→ Problem
Output only the lines below from the one containing "Y X J W: [149" to the one containing "111 154 121", exactly as written, both ends kept.

______

Each row was made from one walk, in order. Every step used is in the known rows, and no mark comes twice. Write each row's walk.
(in the rows, 128 means zero)
Known rows
T J K: [157 141 106  87 118  74 181 116 139 128 113 112 113 170 140 132 132 134
 130 128 109 152 131 157 150 108  92 115 160 110 148  98 164  94  98 148
 127 106 135 145  85  77 127 126 161  84 115 139 127 108 127 116 173 139
 135 159 145 118  39 139 125 141 117 152  84 149 133 153 139 142  75 116]
Y X J W: [149 136 202  92 162 134 193 153 167 132  99 156 189 124 171 127 112 148
 108 139 156 138 113 132 140  98  95 109 127  84 106 146 162  89 124 123
 119 107  55 136 119 118 128 203 128 137 151 183 102  65 180 111 154 121
 160 138 141 160 124 154 147 144  93 140 130 141 142 113 148 188 108 113]
G E W J: [153 128 123  95 137  81 149 103 143 144 135 176 121 112 119  98 111 103
 137 138 106  88 127 125 183 120  82 116 102  61  98  43 199  97 123 155
  91 118 107 127 101 121  97 149 142 128 153 171 149 105 106 117 145 126
 118 152 168 110  88 150 169 107  99 128  37 110 124 132 155 134  79 168]
V G E P: [147 104 139 102 139 104 185 126 135 160 139 141 165  88 129 117  93 136
 100 146 150  63 120 157 108 143 113 117 146 115 141 149 178 116 123 148
 165  63  89 139  96 106 111 142 127 131 191 167 135 115 130 104 148 106
 116 109 140 150  71 132 167 136  99 123  37 116 164 127 139 148 127 152]
A C K J X: [135 165 148  92 106  92 154 127 157 120 105  94 159 103 127 139 123 134
 101 150 167  85 151 160 133 123  98 155 150 130 121 111 140  71 117 164
 143  96 121 126 102  97  91 128 126 171 120 153 149 103 151 109  95 156
 104 134  98  51 168 106 152  79 105 161  74 140 126 146 146 165 103  89]
X Y: [154 122 149  98 138 137 188 122 152 150 103 159 111 161 123 111 115 137
 123 117 136 156 108 142 117 134 131 134 177 124 152 115 118 120 160 113
 151 137 126  82 107 103 134 161 131 116 182 171 137  94 115  89 125 116
 119 117 130 106 123 131 140 128 135 116  94 114 114 142 140 158 128 112]
K J T V: [137 142 139  68 144  73 144 114 153 137  97 102 135 201 126 133 117 174
  90 156 140 109 153 176 138 106 144  95 129 144 155  97 146  73 123 148
 118 117 116 160  93  92 173 140 148 111 157 110 180 135  98 140 185 157
 114 118 125 111 130 150 106 159  94 158  29 125 122 167 108 169 100 160]
D Y X J W E: [169 157 176 108 147 111 193 161 161 146 112 193 165 113 158 126 105 126
  74 131 152 136 125 118 115 118 106 123 140  96  95 111 160  89 130 140
 130  76  61 110 115 134 104 250 149 134 136 148 119  65 150 118 154 116
 152 144 142 129 134 127 125 165  95 124 129 135 141 120 154 202  89 130]
D Y X J T V: [129 142 178  73 163 101 158 126 160 154 112 148 185 210 163 136 125 199
  62 167 151 143 174 166 113 113 115  84 143 140 165 154 129  90 163 151
 124  98 100 135  82 106 198 187 126 113 159 139 154 111 125 144 174 131
 117 132 114 150 159 149 124 187 115 139  81 154 122 151 108 178  93 159]
K J T: [144 153 145  84 132 109 124 123 141 131 101 107 108 154 128 124  99 128
 127 141 136 109 155 166 132 134 127 120 130 124 130 132 119  81 132 151
 114 124 146 144  85 115 161 154 144 115 139 120 136 118 126 133 171 166
 122 109 149 116 155 136 120 131 126 148  65 104 131 153 122 141  82 117]
Y X J T: [125 144 181  87 158 143 154 143 158 135 121 151 153 148 166 122  97 172
 111 148 131 122 143 156 133 130 116  96 145  86 142 200  91  99 172 152
 123 137 109 127  79 125 175 201 120 121 168 134 118 113 168 132 155 146
 127 121 131 157 180 150 119 171 131 137 116 144 136 140 126 168  71 123]
X J T: [133 156 174  75 140 111 145 141 153 130 112 128 129 158 158 119 110 157
 119 134 134 113 128 145  99 123 118  88 140  89 145 210 111  87 159 154
 137 133 134 117  83 131 165 168 112 130 157 144 110 124 158 138 146 155
 144 115 147 146 157 144 114 158 139 132 106 130 142 125 128 158  62 120]
E W J T V G: [145 141 138  77 148  73 156 132 175 148 147 177 144 203 140 114  93 155
 114 163 141  88 145 158 149 138 127 144 137 113 128 108 149  69 122 118
 116  87 136 128  89  91 113 129 131 160 166 146 154 165 125 127 184 149
 120 174 122 147  73 165 158 135  95 132   4 127 153 133 109 167 126 163]
T V: [140 120 156  83 145  87 142 113 153 142 108 124 160 189 134 124 137 185
  86 143 141 131 148 152 133 109 158 117 147 134 156  95 179  84 108 131
 139 108  94 137 117  96 141 128 125 116 156 130 175 139  94 131 171 127
 123 138 120 115 115 144 119 137  88 150  66 143  99 150 121 166 122 148]
J T V G E: [112 131 147  51 133  88 152 176 145 182 149 139 173 163 119 117 113 169
 107 150 143  61 136 179 116 119 138 125 124 107 150 151 147  91 148 129
 130  68 124 142  95 105 126 149 130 128 189 147 161 170 144 144 193 118
 112 122 134 175  98 133 139 150 118 149  51 108 164 133 104 136 141 157]
C K: [147 119 144 128 126 102 144 106 152 134 117 108 165 125 135 116 140 160
 117 135 120 116 159 142 107 138 134 148 159 120 123 108 112 104 115 125
 141 111 104 116 128  88  79 122 115 140 118 137 117 100 149 110 137 143
 146 119 117  97 140 124 163  89 111 154  93 129 117 146 130 131 109 169]
C K J T V: [137 133 145  80 138  65 138 108 164 149 101  96 160 196 131 127 120 184
  89 163 132 111 170 176 127 116 126 102 140 153 150  81 131  68 124 144
 115 117 111 142 104  82 141 126 144 118 142 106 165 128 114 148 178 168
 109 111 113 108 134 156 127 132  99 164  27 129 124 171 109 155  97 173]
A C K J T: [132 158 130 105 128  94 148  97 159 154  97  98 129 125 131 132 108 135
 116 137 144  96 173 169 120 127 113 127 139 141 118 166  88  78 129 141
 116 124 140 159  98 100 119 137 145 123 116 117 117 115 153 131 158 191
 135 109 122  87 150 137 140 109 131 168  75 110 142 162 122 158  87 144]
W J T V G E: [115 136 128  62 133  75 148 161 150 173 153 144 163 147 125 122 116 159
 106 151 145  64 141 162 136 118 118 139 110 100 143 127 157  83 145 131
 118  70 112 150  94 113 121 149 143 121 194 149 171 169 122 143 184 125
  99 142 133 167  77 140 131 147 112 139  15 101 151 131 113 137 129 171]
T J W E P: [200 134 132 116 154  61 215 101 167 146 112 158 110  88 138 125  70 121
  87 137 127 113 103 117 134 141 136  75 156 115  98  83 219  96  87 171
 153  87  59 143 108 104  87 176 158 150 156 140 132  78 108 109 129 124
 138 141 148  95  57 134 129 143  70 113  40 136 161 151 165 199  71 134]
D Y X J: [129 139 201 113 153 159 169 151 158 129 110 157 183 147 174 134 142 159
  88 158 152 151 143 146 105 123  63 117 156 112 139 170 131 129 138 156
 130  80  89 114  99 121 185 208 123  91 153 188 118  70 161 111 153 108
 146 122 111 147 169 145 140 163 110 132 147 144 108 132 134 168 111 150]
K J X Y D: [145 135 182  76 132 106 173 131 161 101  83 153 119 161 123 133 104 134
 115 145 162 123 113 175  91 135 157 111 184 163 147 100 131 131 164 139
 177 115 117 109  80  93  85 179 160 160 186 178 138  96  94  83 111 140
  53 152 129  97 135 100 157 110 125 112  61 120 134 178 153 177 114  77]
T V G E: [121 124 158  57 130  89 166 175 144 179 147 129 185 152 113 124 130 169
  96 144 154  63 127 168 129 112 121 140 132 115 146 132 172  93 136 120
 142  57 112 141 112  99 107 137 128 114 185 156 166 165 146 126 197 103
 116 128 137 166  88 142 146 144  96 151  54 107 156 132 111 135 159 154]
W E G: [166 132 110 105 116  88 156 160 133 101 124 157 116 133 134 125  96 161
 122 144 105 126 118 129 132  97 155 110 131  93 102 127 189  88 152 113
 149  93 137 122 134 133 102 169 130 121 165 102 155  97 131 123 138 123
 129 128 128  89 180 124 120 137 109 130  84 120 118 130 126 174 105 114]
K J W: [171 136 162 101 130 102 174 135 155 114  87 105 148 128 127 135 108 107
 114 123 163 117 125 131 148  99  94 135 117 113  94  81 180  65  79 125
 118 105  97 158 126 101 108 160 158 125 125 163 133  77 151 117 167 141
 148 121 158 113  90 141 150 106  93 151  79 101 133 128 143 171 106 110]
K J: [156 139 142 106 120 118 151 117 146 108  89  97 125 140 133 130 124 112
 108 141 146 103 135 167 148 119  99 134 140 125 119  64 165  95 100 146
 121 104 119 151 115 109 143 134 155 103 128 134 154  97 116 110 166 142
 118 103 144  99 130 139 132 108  98 141  68 101 113 156 139 155 116 130]
W J T V: [143 142 132  86 151  57 121 101 154 142 122 133 138 196 132 125 112 176
  95 152 129 130 152 151 157 123 143 102 121 125 142  95 156  75 137 154
 112 113  93 151  84 102 134 137 135 127 166 120 173 138  71 154 157 160
 110 149 130 116 101 152 105 151 118 138  24 131 108 152 120 156  76 151]
X J T V G E: [115 136 168  38 135  91 160 184 151 184 148 127 176 162 142 126 122 170
  92 145 155  65 127 181 100 106 109 114 125  95 154 165 142  77 151 131
 133  69 116 148  97 107 149 153 129 110 196 153 148 180 176 139 197 116
 120 116 132 185 103 144 136 167 108 148  47 117 167 124 108 148 137 171]
A C K J W: [164 145 148 119 132  92 192 116 165 135  80 113 153 100 130 138 118 109
 105 124 173  97 147 135 137 104  85 141 129 133  83 107 153  64  81 107
 117 103  89 153 138  92  76 151 161 139  97 162 115  74 185 113 166 162
 166 121 128  86  97 134 160  84  95 175  80 101 144 129 138 179 116 128]
A C K: [134 129 130 130 131  97 162  94 172 169 104 124 166  95 123 132 129 148
  96 118 149 110 167 141 114 131 129 140 162 138 107 182 111 100 122 115
 150 101 111 129 129  91  65 124 119 139 105 144 115 112 176 119 121 161
 166 134 101  82 140 117 165  80 122 174 109 129 126 139 134 145 111 148]
V G E W J: [151 132 129  95 128  87 153 122 149 145 149 183 127 116 126 101 108  97
 139 144 117  70 131 131 182 125  71 146 108  61  97  51 188  95 121 140
  91  94 116 129  94 113  89 141 143 123 160 171 150 119 127 113 158 129
 120 159 162 123  69 151 173 103 102 119  24 109 137 124 145 139 103 160]
V T J W E P: [193 136 121 112 142  42 210  99 172 147 126 171 119  85 142 124  75 129
  87 130 122 106 106 125 141 152 120  81 155 128 115  92 220  91  78 172
 151  95  56 164 118 110  93 178 156 172 147 116 122  80 114 114 129 137
 139 139 145 102  45 125 125 147  67 113  35 123 172 152 153 209  75 134]
P E: [165 116 177  91 146 145  95 124 128 132 118 122 102 165 127 120 104 120
 110  78 132 136 139 146 132 140 117 105 108 134 135  95 168  91 139 152
 128 117 108 139 115 129 104 142 113 122 152 145 132 121 131 106 102 120
 165 129 143 153 138 137 125 148 117 161 103  87 113 154 130 136 123 123]

Which walk is each row?
[125 139 174  63 171 107 147 136 167 144 116 151 169 199 161 129 118 206
  80 168 139 136 153 172 139 109 144  70 139 116 161 138 133  80 150 151
 112 121  83 143  91 105 190 171 126 117 180 131 151 127 125 144 162 148
 117 139 109 143 154 156 111 187  96 146  71 153 131 156 111 180  93 153]  Y X J T V
[165 148 142  69 133  57 186 133 173 152 119 123 147 146 143 149 108 145
 116 123 149 138 122 118 145 123 101 110 152 113 134  91 178  74  63 128
 134 113  77 175 130 106 112 158 165 143 122 136 108  98 160 134 169 145
 151 125 133 139  36 135 137 118  99 136  74 105 157 145 139 175  98 118]  V T J W
[176 149 169  84 139  63 199 137 164 134 111 103 142 141 139 139 103 136
 116 130 148 146 114 113 153 111 116 103 141  98 117  92 182  80  83 133
 136  97  87 139 115 107 120 153 160 140 131 164 119  87 152 130 167 122
 164 136 150 134  49 143 135 123  99 139  92 121 150 137 144 173  92 112]  T J W
[179 133 144 101 149 106 115  89 149 124 128 177  89 146 131  95  95  92
 135 122 109 114 139 123 186 137  80 105  96  84  98  12 190  96 119 156
  85 125 111 125 100 120  82 146 132 124 146 166 137 100 104 108 104 137
 150 165 159 108  95 157 155 121 106 138  40  97 105 139 152 145  95 163]  P E W J
[143 147 159  90 110 101 149 133 145 104 114  81 161 128 133 132 124 131
 114 161 140  91 136 160 131 126  97 161 150 112 121  62 144  82 116 169
 140 104 114 119 106  98 103 130 123 161 128 152 156  98 133 107  96 139
  88 124 113  60 160 119 153  79 103 144  68 138 125 150 148 149 100 102]  C K J X
[147 117 166  92 142 118 174 131 157 116  93 174 120 159 120 125 112 151
 122 126 148 145 118 161  86 135 167 100 194 177 151 127 121 150 172 113
 175 112 111 105  93 101  79 185 151 136 194 177 122  99  93  89 130 139
  87 144 135 130 119 106 156 121 137 112  87 112 113 176 142 165 118  99]  X Y D
[142 139 175  65 144  91 195 136 167 119 101 157 117 171 127 128 107 158
 126 148 146 151 108 164 102 136 157  94 193 153 165 111 141 139 170 148
 193 109 117 102  75  96  92 171 160 164 193 179 117 103  99  98  94 131
  71 161 123 115 105 103 156 123 136 105  74 130 140 186 160 178 103  86]  T J X Y D
[181 124 122 129 145  91 169 101 153 138 115 164 112  88 138 112  94 128
  88 130 119  97 115 132 122 153 154  98 157 125 111 106 193 116 112 171
 161  91  81 130  98 114  97 170 126 145 164 125 151  89  88 102 112 128
 130 149 142  88 110 128 125 147  78 104  55 141 134 149 155 179  73 140]  W E P
[139 142 131 123 121  92 172 103 171 149  90  99 150  96 129 140 136 121
  96 133 160  90 157 166 131 118  90 142 145 152 102 117 143  87  98 130
 117 103 128 155 124  80  99 114 149 113 103 140 133 102 157 110 157 163
 147 103 106  66 141 132 155  74  95 179  66 109 130 161 135 153 122 156]  A C K J
[175 138 130  89 127  86 185 183 148  93 111 166 141 130 158 133  95 155
 107 139 119 115 100 121 118  74 128  88 115  61  89 125 192  64 139 104
 144  94 110 130 142 132 110 190 135 119 170 127 133  85 173 126 151 116
 163 134 133 104 152 136 119 141 102 136  84 125 137  94 131 198  92 116]  X J W E G
[148 142 137  97 129 100 134 116 147 134  99  97 127 144 136 127 107 143
 118 149 126 105 162 172 114 138 111 129 146 134 123 127  96  85 134 148
 110 131 131 141  91  97 128 140 143 119 124 114 122 106 138 137 156 180
 129  96 124  99 153 140 138 106 128 155  55 108 136 160 117 136  81 152]  C K J T
[161  96 137 108 140 104 160 105 125 154 120 127 155  86 119 114 112 131
  93 137 125  68 125 147 120 130 122  87 136 113 141 124 185 125 116 161
 165  89  89 140  98 106 138 152 122 114 184 166 142 104 119 102 140 108
 106 102 151 131 104 131 158 140 109 130  62 125 154 135 143 142  91 141]  G E P
[178 165 154  97 130  78 186 155 170 133 118 166 135 107 148 114 105 117
  92 111 142 115  97 117 124 104 124  97 134  67  92 108 178  63 122 136
 129  99  61 120 123 121  86 208 138 150 151 141 123  97 148 120 151 125
 157 148 150 117 107 130 105 155  78 129 107 132 143 115 158 200  79 132]  X J W E
[147 163 169  56 122  71 174 143 156 119 137  98 125 146 129 135 111 150
 116 148 137 144 111 139 151 134 119 110 162  95 153 101 168  87 110 184
 158  95 122 111  77 112 122 131 126 167 152 147 144 125 128 138  96 119
 102 143 129 103 119 119 119 114 117 122  81 150 140 154 150 156  80  83]  T J X
[135 131 150  67 151  81 130 118 151 144 114 122 150 200 131 121 110 190
  88 141 136 136 158 157 133 115 170  99 134 138 160 126 133  71 141 137
 136 119 106 138  92 105 152 144 123 143 170 108 174 139 103 152 163 144
 120 134 127 134 128 147 118 159 112 152  58 137 119 158 108 152  94 138]  J T V
[145 131 178  74 136 109 170 136 155 108 101 168 127 161 125 126 107 150
 124 138 161 136 113 164  86 142 173 110 197 156 162 124 124 145 181 132
 191 110 119  90  80 104  78 187 135 173 196 183 135 101  96  86 102 135
  67 158 130 111 128  95 159 112 146 105  84 127 129 168 161 176 106  63]  J X Y D
[153 152 126  98 144  86 132  98 146 127 121 174 103 151 129 104  84 123
 142 143 101 109 154 130 169 137 120 111 124  76 114 103 130  89 142 158
  94 145 131 121  72 126 122 153 134 155 141 131 131 114 106 139 152 165
 123 152 152 118 118 153 151 118 140 124  50 118 134 132 141 147  47 145]  E W J T
[169 148 113  86 117  43 195 160 150 105 124 161 131 146 147 142  87 162
 116 141 105 122 113 119 148  94 137  91 136  88 100 102 216  68 111 105
 140  99 113 164 142 119 105 176 158 130 147  97 129  98 154 134 151 133
 141 124 125  98 120 127 114 139 105 134  57 108 146 125 124 194 105 118]  V T J W E G
[148 130 141 122 114 100 149 113 153 131  89  77 150 122 129 123 135 130
 109 150 129  94 145 163 123 127  81 144 149 145 112  56 146  88  92 138
 110 105 126 142 123  73 105 117 148 103 113 128 139  86 141 107 153 161
 137 100 125  76 143 137 156  77  90 155  63 109 114 167 130 147 117 168]  C K J
[137 136 128  64 157  52 138 102 152 158 125 152 134 180 124 114 108 164
 107 156 118  97 156 146 158 102 129  79 104  98 148  66 159  72 148 157
 100 121 104 147  86 107 135 146 136 130 165 122 172 140  95 154 173 146
  98 147 140 125 101 156 135 148 111 145  10 127 131 155 122 150  74 171]  G E W J T V
[165 151 162  76 138 105 127 108 142 111 134 161 109 135 128 112  89 108
 129 126 124 109 132 133 180 138  82 133 109  73 114  35 185  80 138 191
 119 117 106 104  82 127  83 144 101 188 152 167 152 109 113 103  64 125
 100 169 140  96 123 133 155 111 105 119  65 131 116 129 163 147  76  99]  P E W J X
[129 117 186 132 154 171 157 118 138 145 121 167 186 135 147 138 130 146
  99 155 140 177 185 138 140 147 117 170 161 148 129 136 117 142 147 137
 131  71  96 123  86 131 155 212 128 108 137 159 142  53 112 107 153 103
 122 138 116 137 157 118 161 148 128 126 156 135 103 144 122 136 131 141]  D Y X
[163 131  90 117 124  95 160  83 135 116 119 181  96 158 137 102 120  95
 154 124  93 109 147 136 191 106  59 148 121  87 105  59 162  88 102 142
  86 127 125 129  84  85  91 130 139 110 113 156 136  86 105  98 151 148
 120 190 163  88  45 153 157 123 114 141  70 141 110 121 146 132  53 126]  E W J K
[157 152 148  83 125  97 142 106 140 109 127 161 120 131 130 110 104 120
 136 149 127 101 127 116 187 127  90 147 123  68 120  54 175  79 122 172
 130 117 108 104  83 125  94 144 110 190 146 169 158  99 106 116  86 129
  88 170 147  77 113 127 161  92 113 108  63 149 114 124 167 155  65  98]  E W J X
[144 139 173  87 131 122 181 138 152 139 111 157 117 153 128 116 105 137
 116 133 148 139 103 149 116 141 120 138 171 116 164 112 130 108 166 138
 165 129 110  67  88  99 113 159 111 161 182 177 148 108 107  81  82 113
  88 131 116  94 138 109 138 125 148 102  98 138 124 137 155 160 113  63]  J X Y
[143 133 161  76 132 106 183 132 143 152 119 182 109 131 114 105 100 106
 131 136 125 119  97 140 151 132  80 127 150  78 137  52 150 104 171 160
 125 137 126  76  81 109 101 167 132 143 187 191 154 101 111  91  86 109
  70 142 132  87 115 120 160 117 144  92  61 134 134 129 163 170 103 103]  G E W J X Y
[141 158 153  64 123  78 202 133 170 153 119 152 112 160 129 135 107 159
 124 143 138 161  97 151 128 145 109 125 191 116 174  96 148 105 141 156
 157 134 123 106  89  96 141 155 146 154 176 153 140 115 119 103  86 128
  77 117  97  94 102 107 126 117 148  96  69 129 143 167 143 185 116  81]  V T J X Y
[183 151 139 101 130  75 167 140 153 137 121 178 124 111 127 110  91 117
 111 102 137 119 114 112 143 118 154 135 129  98  89  87 183  76 108 131
 134  90  77 117 123 127  57 200 135 156 137 121 134  96 117 122 149 128
 151 155 164 106 100 125 119 136  78 126 110 122 132 130 157 175  84 111]  J W E
[154 144 151  93 138 104 193 117 154 136 113 193 106 155 122 104  96 109
 134 145 137 142 106 131 149 141  89 145 155  84 133  48 153 104 156 152
 138 149 124  69  82 105  97 154 119 163 175 191 149  98 100  87  77 119
  76 151 126  78 117 129 157 113 137  91  53 137 119 137 167 176  92  89]  E W J X Y
[144 147 151  67 124  86 146 117 135 117 138 159 135 107 126 106 106 111
 136 147 122  75 128 127 179 119  88 137 112  63 119  52 186  90 141 183
 125 113 111 115  78 132  99 155 115 174 153 163 165 114 114 118  89 124
  77 163 151  91 121 124 165  99 117 121  64 145 128 125 163 140  65 100]  G E W J X
[186 143 124  92 127  55 199 173 145 109 123 148 123 144 148 134  82 151
 120 147 108 145 105 126 141  88 140  87 132  77  86  99 209  73 123 112
 147  91 120 145 134 121  99 179 159 130 153 118 135  90 156 135 150 123
 153 136 134  92 131 129 111 138 109 129  71 120 139 119 128 189  90 114]  T J W E G
[115 145 176  63 155 108 164 168 176 161 145 166 179 196 168 120 106 201
  93 173 157 108 145 181 127 132 137 140 158 113 149 188 137  88 144 121
 116  82 106 132  92  91 149 161 129 139 178 151 152 155 156 135 190 140
 122 157  99 179 113 162 131 172  87 137  58 140 151 137  98 182 157 145]  Y X J T V G
[148 129 170  83 141  94 153 126 148 108  98 188 122 161 122 129 109 134
 124 142 146 138 108 166 109 144 151 118 185 147 149 102 136 141 178 144
 176 109 105 103  76 113  68 178 149 175 202 183 128  97  74  92  84 140
  65 169 132  97 113  99 148 103 139  96  65 123 122 171 168 177  94  71]  W J X Y D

______

→ Solved problem
Y X J W: [149 136 202  92 162 134 193 153 167 132  99 156 189 124 171 127 112 148
 108 139 156 138 113 132 140  98  95 109 127  84 106 146 162  89 124 123
 119 107  55 136 119 118 128 203 128 137 151 183 102  65 180 111 154 121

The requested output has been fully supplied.